You want a woman who has the ability to do the job. You have got to get women up there who can act as role models and who people can see. We will have to see if other candidates appear on the horizon. I do not know. 

Labour, as you pointed out has more women than… 

Indeed, UKIP has no women and the Tories have gotten one and she is standing down – Caroline Jackson – for the next election. In terms of our delegation, we are miles ahead of the game, quite frankly. 

Now we have got a woman leader, the third woman leader in our history for the Labour delegation in the EP. It is sixteen years since we have had a woman leader. 

We are progressing, but we are not progressing as fast as we would have liked. I think probably fifteen years ago, we would have thought that we would have been further on than we are at the moment in terms of representation of women and other groups. But it would be a massive step forward if one of those top EU jobs would be given to a woman. 

A recent Eurobarometer shows that women across the EU are not really interested in European affairs. 

That is the point. This is what I say in the UK. When you talk to women there about the practical things that we do, like equal rights, rights for part-time workers, maternity and paternity provision, consumer and environmental issues, these are the issues that women are really interested in. But they do not realise that it is happening here. 

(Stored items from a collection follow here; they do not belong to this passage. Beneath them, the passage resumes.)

Here is a tiny trained network, its code and every weight. The questions are about switching its units off for an input and a class, where a switched-off unit gives its printed mean instead of its output.

import numpy as np


def w(rows, s, z=0):
    codes = np.array(rows[::2]) - 128.0
    scale = np.full(codes.shape[1], s)
    scale[-1] = z or s
    return codes * scale


def f(y):
    return np.maximum(y, 0)


def log_softmax(a):
    a = a - a.max(-1, keepdims=True)
    return a - np.log(np.exp(a).sum(-1, keepdims=True))


def net(x, mask):
    res = np.array(x, float).reshape(1, 4) / 4 @ E
    y = f(res @ A[0][:, :-1].T + A[0][:, -1])
    res = res + np.where(mask, y, B[0][:, -1]) @ B[0][:, :-1]
    return log_softmax(res[-1] @ U[:, :-1].T + U[:, -1])


A, B = {}, {}
E = w([
[129,35,91,159,211,85,13],'x0',
[20,63,44,97,55,215,118],'x1',
[156,58,87,241,117,75,254],'x2',
[137,120,125,102,140,128,153],'x3',
],0.014)
A[0] = w([
[223,164,244,157,149,45,113,245],'N0',
[159,57,53,96,167,173,21,135],'N1',
[205,122,158,221,176,88,195,109],'N2',
[102,86,97,152,134,152,99,125],'N3',
[219,216,209,111,215,173,75,165],'N4',
[154,235,173,59,191,95,65,197],'N5',
[162,164,164,112,37,152,169,188],'N6',
[105,252,134,128,57,144,206,212],'N7',
[11,113,134,55,85,253,80,165],'N8',
[98,34,9,208,55,140,207,56],'N9',
],0.011,0.012)
B[0] = w([
[161,164,125,222,137,105,155,254],'N0',
[108,130,144,81,188,9,149,210],'N1',
[65,103,180,199,150,153,182,209],'N2',
[142,107,123,118,122,69,102,165],'N3',
[186,151,69,104,108,150,121,223],'N4',
[203,128,59,63,103,125,75,227],'N5',
[129,181,131,153,66,219,109,195],'N6',
[128,203,162,138,26,191,143,226],'N7',
[82,128,142,55,134,178,117,246],'N8',
[228,170,47,146,93,98,106,224],'N9',
],0.014,0.027)
U = w([
[154,154,94,150,42,155,108,179],'0',
[167,106,57,155,171,64,89,168],'1',
[21,126,154,87,86,209,104,148],'2',
[40,100,148,80,173,84,92,5],'3',
[81,172,202,219,96,138,204,63],'4',
[114,61,174,254,218,81,134,194],'5',
],0.014,0.0025)

Each question gives the input, the list of numbers given to net, and the class t.
The units are the neurons (one row each of A and B). Each row of codes is followed by its name. A weight is (code - 128) times the scale printed after its matrix; where a second scale follows, it is the last column's (A, B and U).
mask holds one flag per neuron, in row order. A switched-off neuron (its flag False) gives its mean, the last column of its row in B, instead of its output. The means were averaged over made-up inputs and are rounded, as every weight is.
A unit's drop is (log p(t) with every unit on - log p(t) with that unit switched off) / (log p(t) with every unit on - log p(t) with every unit switched off).
The circuit of an input: a set's keep is (log p(t) with only the set's units on - log p(t) with every unit switched off) / (log p(t) with every unit on - log p(t) with every unit switched off). Starting from all 10 units, units are removed one at a time, each time the one whose removal leaves the highest keep (on an exact tie, the one counted first), for as long as the keep stays at least 0.8.
circuit, biggest first: the units of the circuit, biggest drop first
k most important neurons: the k neurons with the biggest drops, biggest first
drop when u is switched off: that unit's drop, to one decimal
input [4,-8,2,-4], class 5: circuit, biggest first	(N2; N7)
input [2,-1,8,-1], class 5: 2 most important neurons	(N2; N7)
input [0,7,-1,2], class 2: circuit, biggest first	(N8)
input [7,0,3,5], class 5: 2 most important neurons	(N5; N4)
input [-7,1,-3,-8], class 2: 3 most important neurons	(N9; N0; N8)
input [1,-6,0,8], class 1: 4 most important neurons	(N7; N5; N4; N6)
input [-8,-7,1,-5], class 4: 3 most important neurons	(N2; N0; N9)
input [1,-1,2,-8], class 5: 2 most important neurons	(N7; N6)
input [6,1,-8,-7], class 3: 2 most important neurons	(N8; N9)
input [8,0,7,-5], class 5: 3 most important neurons	(N2; N5; N4)
input [2,2,8,5], class 1: 3 most important neurons	(N9; N7; N6)
input [2,6,1,6], class 1: 2 most important neurons	(N9; N7)
input [-7,1,-3,4], class 2: 3 most important neurons	(N9; N0; N8)
input [-8,0,3,4], class 4: circuit, biggest first	(N5)
input [-5,1,-7,0], class 2: drop when N0 is switched off	0.3
input [1,-7,4,7], class 5: drop when N7 is switched off	0.4
input [4,7,-7,-3], class 3: drop when N1 is switched off	0.3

We have got to raise the awareness so that they are interested in the EU. So it is about getting that awareness raised in our own member states, so that women do think ‘Well, actually, that really does appeal to me. That is something that I would like to know about’.  

Do you think eurosceptic parties such as UKIP and Libertas will have a chance? And if so, how is this going to change the debate in the European Parliament? 

I do not think UKIP will come back with as many seats. They will lose quite a lot of seats. It is difficult to assess quite frankly what is going to happen, because their vote was very much distorted. 

Last time round, they had a celebrity, Robert Kilroy-Silk, who was a very well-known television presenter who people saw on TV every day for many years. People knew who he was and that pulled their vote right up. 

Now they seem to have gone down a blackhole, quite frankly. I can’t see them getting anywhere near the same number of seats that they have at the moment. Instead, we have to make sure that we do not have any far-right candidates coming in. What we do not want is a BNP MEP, for example.